Hi. I use a retired office pc with core i5 with as a NAS. I have dropped in 2 disks (3.5T sata) and configured as md raid1 and with lvm on top. It has worked flawless for a year or so, but now after the latest 2 reboots it has triggered a raid rebuilding. Only thing I find in dmesg (but I am not sure what to search for) klaus@raagi:~> sudo dmesg | grep " md" [ 4.131071] md/raid1:md127: active with 2 out of 2 mirrors [ 4.282183] md127: detected capacity change from 0 to 4000261472256 [ 64.407382] md: data-check of RAID array md127 [21681.409218] md: md127: data-check interrupted. [25477.760407] md: data-check of RAID array md127 [47096.271827] md: md127: data-check interrupted. I left the PC running after reboot, so I am not sure why the data-check was interrupted. Any ideas on why it has started to rebuild after every reboot? -- Cheers Klaus
On Sun, 14 Nov 2021 10:56:09 +0100 Klaus Vink Slott <list-s@vink-slott.dk> wrote:
Hi.
I use a retired office pc with core i5 with as a NAS. I have dropped in 2 disks (3.5T sata) and configured as md raid1 and with lvm on top. It has worked flawless for a year or so, but now after the latest 2 reboots it has triggered a raid rebuilding.
Only thing I find in dmesg (but I am not sure what to search for)
klaus@raagi:~> sudo dmesg | grep " md" [ 4.131071] md/raid1:md127: active with 2 out of 2 mirrors [ 4.282183] md127: detected capacity change from 0 to 4000261472256 [ 64.407382] md: data-check of RAID array md127 [21681.409218] md: md127: data-check interrupted. [25477.760407] md: data-check of RAID array md127 [47096.271827] md: md127: data-check interrupted.
I left the PC running after reboot, so I am not sure why the data-check was interrupted.
Any ideas on why it has started to rebuild after every reboot?
One obvious question. Have you checked that the disks are showing good status with no errors?

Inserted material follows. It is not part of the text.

There are 5 ways to turn a row about zero (a turn may also mirror it). The second row of each pair is the first, turned, with some noise. The first 45 pairs use one turn. New pairs use 2 turns, one after the other, and a turn may come again.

Yes, I'd expect to get some warnings anyway but a specific test might be wise.
søndag den 14. november 2021 13.01.03 CET skrev Dave Howorth:
On Sun, 14 Nov 2021 10:56:09 +0100
Klaus Vink Slott <list-s@vink-slott.dk> wrote:
Hi.
I use a retired office pc with core i5 with as a NAS. I have dropped in 2 disks (3.5T sata) and configured as md raid1 and with lvm on top. It has worked flawless for a year or so, but now after the latest 2 reboots it has triggered a raid rebuilding. Re-reading my own mail I noticed that md says "data-check" and not "rebuilding" I was not aware there was such a thing. Searching the interwebs I found that there is a difference, it is not rebuilding - although /proc/mdstat looks more or less the same as during a rebuild.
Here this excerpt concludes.